170 Wis. 106 | Wis. | 1919
The findings of the jury in this case sufficiently show the issuable material facts. The main question involved is whether the verdict is supported by the evidence. In addition to the facts found by the jury it is established by the evidence that defendant represented that the tax assessment against the farm sold the plaintiff was $180, when in fact it was only $50.
It is not seriously denied that the representations found were made and were false. It is insisted, however, that ■ plaintiff Ole Olson and his brother-in-law examined the land and that the plaintiff relied upon his own judgment and regarded the representations of defendant as opinion merely. While there is evidence tending to show that plaintiff regarded some of the representations matter of opinion, he says that he understood such representations to be the honest judgment of defendant. It is clear from the evidence that the jury were warranted in finding that the material representations were made and were false to the knowledge of the defendant.
It appears quite clearly from the evidence that the parties were not on equal terms, and plaintiff not in a position to judge of the truth of the representations made, and that the conduct of defendant shows an effort on his part to deceive
The amount paid by plaintiff for the farm was so grossly excessive as in itself to be evidence of fraud. Kuelkamp v. Hidding, 31 Wis. 503; Risch v. Von Lillienthal, 34 Wis. 250. The representation that $180 was the amount of taxes assessed against the farm was concededly false and obviously made to support the defendant’s representations as to the value of the land. The same is true as regards the representations of quantity of timber, acreage of plow and hay land, and productiveness of low and pasture land.
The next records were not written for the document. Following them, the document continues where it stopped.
Below are the code and all the weights of a small trained network. Each question names an input and a class and asks about switching units off, where a switched-off unit gives its printed mean instead of its output.

import numpy as np


def w(rows, s, z=0):
    codes = np.array(rows[::2]) - 128.0
    scale = np.full(codes.shape[1], s)
    scale[-1] = z or s
    return codes * scale


def f(y):
    return np.maximum(y, 0)


def log_softmax(a):
    a = a - a.max(-1, keepdims=True)
    return a - np.log(np.exp(a).sum(-1, keepdims=True))


def net(x, mask):
    res = np.array(x, float).reshape(1, 6) / 4 @ E
    y = f(res @ A[0][:, :-1].T + A[0][:, -1])
    res = res + np.where(mask, y, B[0][:, -1]) @ B[0][:, :-1]
    return log_softmax(res[-1] @ U[:, :-1].T + U[:, -1])


A, B = {}, {}
E = w([
[175,124,160,141,151,162,89,157],'x0',
[153,121,63,149,106,130,135,144],'x1',
[165,115,67,51,254,187,129,145],'x2',
[207,93,88,97,135,28,57,86],'x3',
[169,119,172,145,167,148,90,162],'x4',
[165,132,69,152,108,138,126,157],'x5',
],0.0085)
A[0] = w([
[149,164,162,162,71,134,133,116,29],'n0',
[162,91,73,56,98,68,10,79,108],'n1',
[95,114,57,59,255,174,160,180,87],'n2',
[165,176,37,151,82,122,126,228,254],'n3',
[56,187,121,181,123,222,186,200,49],'n4',
[113,166,168,191,47,118,132,122,139],'n5',
],0.0087,0.0042)
B[0] = w([
[203,96,90,101,33,118,115,128,172],'n0',
[193,150,171,205,148,83,183,115,249],'n1',
[156,190,67,126,50,104,103,191,243],'n2',
[83,207,215,84,139,106,186,172,236],'n3',
[201,151,144,254,143,71,195,100,240],'n4',
[161,138,89,80,75,93,121,187,254],'n5',
],0.01,0.0075)
U = w([
[135,99,149,255,187,73,178,65,83],'0',
[144,107,60,115,26,119,54,147,100],'1',
[74,172,232,97,148,100,151,108,254],'2',
[76,150,210,110,143,89,152,127,175],'3',
[95,91,157,140,143,87,161,145,194],'4',
[100,132,157,131,132,93,138,104,193],'5',
[18,20,126,55,165,203,57,49,4],'6',
],0.0071,0.0044)

Each question gives the input, the list of numbers given to net, and the class t.
The units are the neurons (one row each of A and B). Each row of codes is followed by its name. A weight is (code - 128) times the scale printed after its matrix; where a second scale follows, it is the last column's (A, B and U).
mask holds one flag per neuron, in row order. A switched-off neuron (its flag False) gives its mean, the last column of its row in B, instead of its output. The means were averaged over made-up inputs and are rounded, as every weight is.
A unit's drop is (log p(t) with every unit on - log p(t) with that unit switched off) / (log p(t) with every unit on - log p(t) with every unit switched off).
The circuit of an input: a set's keep is (log p(t) with only the set's units on - log p(t) with every unit switched off) / (log p(t) with every unit on - log p(t) with every unit switched off). Starting from all 6 units, units are removed one at a time, each time the one whose removal leaves the highest keep (on an exact tie, the one counted first), for as long as the keep stays at least 0.8.
circuit, biggest first: the units of the circuit, biggest drop first
unit that matters most: the unit with the biggest drop
k most important neurons: the k neurons with the biggest drops, biggest first
drop of u: that unit's drop, to one decimal
input [-5,-2,-2,2,4,7], class 2: circuit, biggest first : (n3, n4, n2)
input [-7,2,7,2,5,8], class 2: 2 most important neurons : (n3, n5)
input [-1,0,5,4,2,6], class 2: 2 most important neurons : (n3, n4)
input [5,-6,-1,7,4,7], class 0: unit that matters most : n1
input [-6,-6,4,7,-6,-3], class 0: 3 most important neurons : (n1, n3, n5)
input [0,-8,8,8,-1,-2], class 0: 2 most important neurons : (n1, n5)
input [0,6,7,-6,-3,-4], class 1: 2 most important neurons : (n2, n1)
input [1,-7,4,-7,-4,1], class 0: 3 most important neurons : (n4, n3, n5)
input [-3,8,-8,-5,-6,-3], class 1: 2 most important neurons : (n5, n0)
input [5,1,-7,-7,-4,-6], class 0: 3 most important neurons : (n4, n2, n3)
input [2,-7,0,8,-3,-3], class 0: 2 most important neurons : (n1, n3)
input [4,3,-7,5,-6,8], class 2: 4 most important neurons : (n3, n2, n1, n4)
input [3,-5,-8,5,-4,-5], class 1: circuit, biggest first : (n5, n3)
input [-2,-7,8,3,1,8], class 1: 2 most important neurons : (n2, n4)
input [0,-6,-8,-7,1,-7], class 1: circuit, biggest first : (n5, n0)
input [-5,1,4,4,0,8], class 2: 2 most important neurons : (n3, n4)
input [-3,4,4,-7,-4,-2], class 0: 2 most important neurons : (n4, n5)
input [4,-6,7,4,2,3], class 1: drop of n2 : 1.5
input [-6,-3,-2,7,0,-7], class 0: drop of n1 : 0.8
input [-1,-6,6,-1,-5,3], class 1: drop of n2 : 0.7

The evidence shows a studied scheme on the part of defendant to deceive the plaintiff and obtain from him by deception and fraud a price more than double the actual value of the farm. In the hurried examination of the farm by plaintiff there is evidence that he could not determine the acreage under plow. Defendant represented orally as well as by written advertisement that there were 160 acres'of plow land. In view of all the circumstances of the case as shown by the evidence, the jury were entitled to find that the plaintiff had a right to rely on defendant’s representations in this regard. Kaiser v. Nummerdor, 120 Wis. 234, 97 N. W. 932; Ledbetter v. Davis, 121 Ind. 119, 22 N. E. 744.
Regarding the representations as to white oak timber, the advertisement of the farm for sale stated that there was large white oak timber, and the jury had a right to find, under all the circumstances, that plaintiff was warranted in relying upon such representation.
The same is true as regards representations of amount of hay and pasture land and productiveness of the farm. .
It is not necessary to discuss the evidence in detail; it is
Counsel assigns error on refusal to give certain instructions. The charge given covers all the material issues in the case, it is. plain and fair, and we find no error in refusing to give the instructions requested.
Counsel for respondents served a notice in accordance with sec. 3049a, Stats., asking a review under this section and modification of the judgment by adding interest from April 11, 1918, the^time that the deal was consummated. The court below allowed interest from the time of the rendition of the verdict. The amount of the claim of the plaintiff had not been liquidated before verdict, and we are of opinion that the court below was right in allowing interest only from the date of the verdict. Laycock v. Parker, 103 Wis. 161, 79 N. W. 327; J. I. Case Plow Works v. Niles & Scott Co. 107 Wis. 9, 82 N. W. 568.
We are satisfied that the judgment is right and should be affirmed. Eberhardt v. Randall, 166 Wis. 480, 166 N. W. 6; Westra v. Roberts, 156 Wis. 230, 145 N. W. 773.
By the Court.- — Judgment is affirmed.